How does Lincoln Youth Football use gate proceeds?
Two years ago, the Lincoln Youth Football League, which was previously known as Lincoln Midget Football, began collecting a $1 spectator fee.
This year, that fee increased to $3 per game. The nonprofit football program for boys and girls in grades 4-8 will wrap up its season this week with Championship and All-Star Sunday at Seacrest Field.
Players are divided into divisions based on their age, weight and skill and each team plays a minimum of seven regular-season games — mostly on Sundays — at the Runza Sports Complex at First and South streets. After Sunday's finale, the league will have played a total of 170 games this fall.
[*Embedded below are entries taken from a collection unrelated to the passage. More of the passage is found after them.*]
Points on a hilly landscape, in no order, each with its height.
From any point a ball rolls to the lowest of the 4 points nearest to it. It stops when none of these is lower. Distance is the straight distance between rows; heights are no part of it.
nis: 130 96 112 165 121 168 142 194 157 121 145 168 120  height 266
Bagim: 125 122 99 150 130 146 144 171 156 141 134 158 124  height 256
sosiv: 170 55 175 122 124 112 125 149 95 82 140 119 148  height 162
fad: 106 135 181 65 151 82 152 107 120 169 158 116 192  height 202
Kul: 109 138 86 107 115 162 147 127 176 187 119 156 176  height 122
Kisu: 142 168 99 119 151 88 96 58 101 144 88 94 134  height 227
Kipez: 142 161 88 184 115 170 95 115 133 122 115 121 41  height 490
Zek: 148 130 141 135 158 74 113 116 95 123 105 104 143  height 278
vatez: 197 123 140 174 94 144 88 110 67 56 100 85 80  height 163
fum: 96 133 115 118 125 171 168 166 160 180 154 159 172  height 276
denad: 130 148 70 150 126 139 115 111 141 145 107 127 86  height 543
fita: 111 128 87 130 130 148 146 157 163 172 132 155 145  height 216
Sog: 111 119 113 139 129 160 149 177 158 157 149 163 144  height 248
supa: 117 140 70 120 127 133 132 121 160 166 112 143 133  height 215
solug: 127 179 66 131 110 172 75 48 162 156 86 113 77  height 591
doto: 156 171 110 144 147 89 92 66 92 130 90 91 120  height 291
batep: 138 139 100 175 122 138 109 134 126 98 111 127 65  height 398
Kat: 155 190 95 149 124 118 75 47 101 135 107 87 84  height 448
tukuv: 137 155 106 126 151 81 109 85 108 135 101 106 140  height 224
mal: 120 99 200 97 136 105 153 148 116 114 167 138 159  height 272
puga: 155 158 121 156 143 93 102 95 90 108 96 98 105  height 279
mupu: 135 120 94 166 124 139 121 153 139 113 117 140 85  height 374
ped: 167 117 148 154 139 94 105 123 84 86 94 103 124  height 267
pidev: 123 141 118 85 146 70 119 91 124 160 116 109 176  height 149
tutup: 106 93 164 132 120 178 168 202 148 123 171 174 143  height 280
topar: 126 149 91 116 141 92 114 91 123 144 105 114 135  height 158
sivu: 108 131 149 97 140 103 144 150 131 148 159 135 160  height 228
Detor: 171 111 119 175 98 140 95 129 91 55 108 105 74  height 250
vepo: 92 142 147 63 133 107 154 119 142 173 154 129 185  height 160
sobi: 152 176 104 167 122 128 84 82 111 117 115 104 68  height 289
kitik: 123 99 164 120 129 117 142 171 133 108 163 144 143  height 230
nuf: 153 119 113 173 105 136 103 138 113 70 114 112 71  height 328
zabul: 141 104 160 127 137 87 128 147 115 102 137 126 143  height 182
bozi: 110 142 108 78 135 97 134 113 141 166 130 127 168  height 121
rogur: 196 149 150 176 112 131 82 99 71 69 90 89 84  height 46
suti: 117 139 68 110 110 158 128 102 193 181 92 154 168  height 177
damaz: 140 163 94 139 141 96 102 84 107 128 100 103 110  height 299
kirad: 121 139 94 114 140 98 126 123 137 151 124 129 141  height 48
Guf: 128 80 164 119 113 140 143 186 131 93 166 151 131  height 238
Nase: 134 176 81 130 124 119 88 55 120 141 96 101 96  height 451
femam: 148 98 147 139 131 95 119 150 114 90 131 123 135  height 161
Vipi: 140 87 131 142 118 125 127 177 130 84 139 143 113  height 200
fim: 121 134 159 87 150 75 137 114 117 159 149 119 179  height 204
Suta: 170 83 144 151 122 114 110 136 85 62 107 104 117  height 236
tuved: 68 130 169 98 138 171 186 164 149 170 166 150 166  height 303
Sakug: 146 132 124 160 131 106 106 125 101 92 110 110 103  height 257
keset: 131 54 238 86 121 138 179 132 95 90 178 134 158  height 268
Zuvel: 137 151 112 103 153 70 115 75 108 150 96 98 165  height 176
kila: 134 142 79 180 130 159 111 127 143 126 110 133 67  height 445
Tapap: 124 141 57 152 120 170 121 104 161 163 97 137 95  height 652
davir: 73 115 179 117 132 183 185 183 146 155 165 156 160  height 324
tevu: 72 100 201 103 131 165 184 178 138 129 172 159 146  height 340
lesa: 98 112 233 81 147 103 179 130 113 132 168 133 166  height 362
zif: 67 149 157 44 130 147 177 119 161 181 146 129 191  height 203
riri: 148 136 98 202 105 189 94 134 136 100 117 129 33  height 515
mur: 163 83 132 154 111 121 111 144 97 60 118 111 109  height 214
Vefe: 57 144 149 74 124 190 189 128 174 191 134 142 213  height 263
duden: 104 136 109 93 133 126 146 142 154 171 144 145 163  height 159
Dazi: 89 87 219 91 126 147 181 160 130 108 176 150 146  height 380
Sime: 138 93 116 154 110 144 136 181 143 99 137 156 107  height 232
gepa: 137 171 68 168 118 187 84 81 156 155 109 115 53  height 537
Sek: 92 109 170 111 127 154 165 185 141 134 173 159 151  height 304
zus: 145 62 221 92 129 115 159 138 102 96 169 131 167  height 233
vuf: 78 135 184 73 143 124 171 139 139 161 167 136 172  height 226
Farus: 132 143 91 155 131 121 111 123 123 116 112 125 86  height 442
zuzaz: 137 69 207 103 123 116 147 151 108 93 171 133 158  height 207
Toned: 121 164 58 128 119 155 100 74 163 157 86 127 95  height 501
pofe: 172 143 132 182 103 132 82 106 90 69 104 98 67  height 136
nobus: 167 169 129 173 118 119 81 89 91 100 103 97 73  height 164
suz: 136 107 178 106 152 74 131 139 111 130 148 121 163  height 260
guro: 116 148 62 101 120 134 123 92 165 168 96 144 143  height 255
Kuv: 96 147 116 62 120 140 151 119 170 183 130 144 193  height 166
Rafi: 108 123 136 116 132 135 150 177 147 144 161 153 148  height 271
nor: 142 96 102 173 113 153 121 169 139 87 123 142 87  height 301
tur: 134 130 118 136 143 88 117 127 117 118 121 120 127  height 175
gosam: 121 125 98 141 134 123 132 157 143 134 131 146 119  height 284

Where does a ball stop that starts at each point below?
ped -> femam
sivu -> kirad
batep -> rogur
davir -> femam
zif -> kirad
tukuv -> kirad
damaz -> kirad
nor -> femam

For each start below, name every point that the ball comes to, in order.
Toned -> guro Kul
tuved -> vuf vepo bozi kirad
mupu -> nor Vipi femam
zus -> sosiv femam
Vefe -> Kuv Kul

A reader wondered how the league was keeping track of the money being collected at the gate. He said he worried the teenagers taking cash weren't being supervised and because no tickets were issued there wouldn't be an accounting of how much money there should be at day's end.
League President Joel Cramer said the league's chief operating officer was always present on Sundays from 9 a.m. to 6 p.m. to supervise the high school students hired to collect the gate fees, punch the regular-season pass cards and stamp hands for reentry. A uniformed off-duty police officer helped monitor the gate.
This year, regular-season passes were sold before the season started and punch cards helped reduce the amount of cash and credit card transactions at the gate.
Last year's gate fees helped the league assist 100 players this season with scholarships to cover the $275 registration fee, Cramer said. This year's gate fees will again provide about 100 player scholarships in 2020, as well as help pay for the league's three primary expenses: equipment, player insurance and referees.
Cramer said the league, which had as many as 1,300 players in 2011, has seen a resurgence after the number dropped below 900 in 2017. This year, the league was back to 1,000 players, a 12% increase in registrations from 2018.
In addition to more players, the league has four new team sponsors: Allo, Stonebrook Exterior, Sandhills Global and Green’s Furnace & Plumbing. They join existing sponsors Elks Club, Manzitto Construction, Neemann & Sons, Police and Union Bank & Trust.
This was also the first year for Flex Football, a minimum-contact alternative for the youngest players, ages 6-8. About 60 players signed up for four teams. Players wear flags and soft-shell shoulder pads and helmets to help them transition from flag football to tackle football.
Some less-visible improvements, Cramer said, have been a new online registration and scheduling system, USA Football youth coaching certification requirements, unified rules and four part-time employees.
"Overall, I believe that our new image and upward trajectory has reinvigorated our community’s excitement surrounding youth football in Lincoln," Cramer said.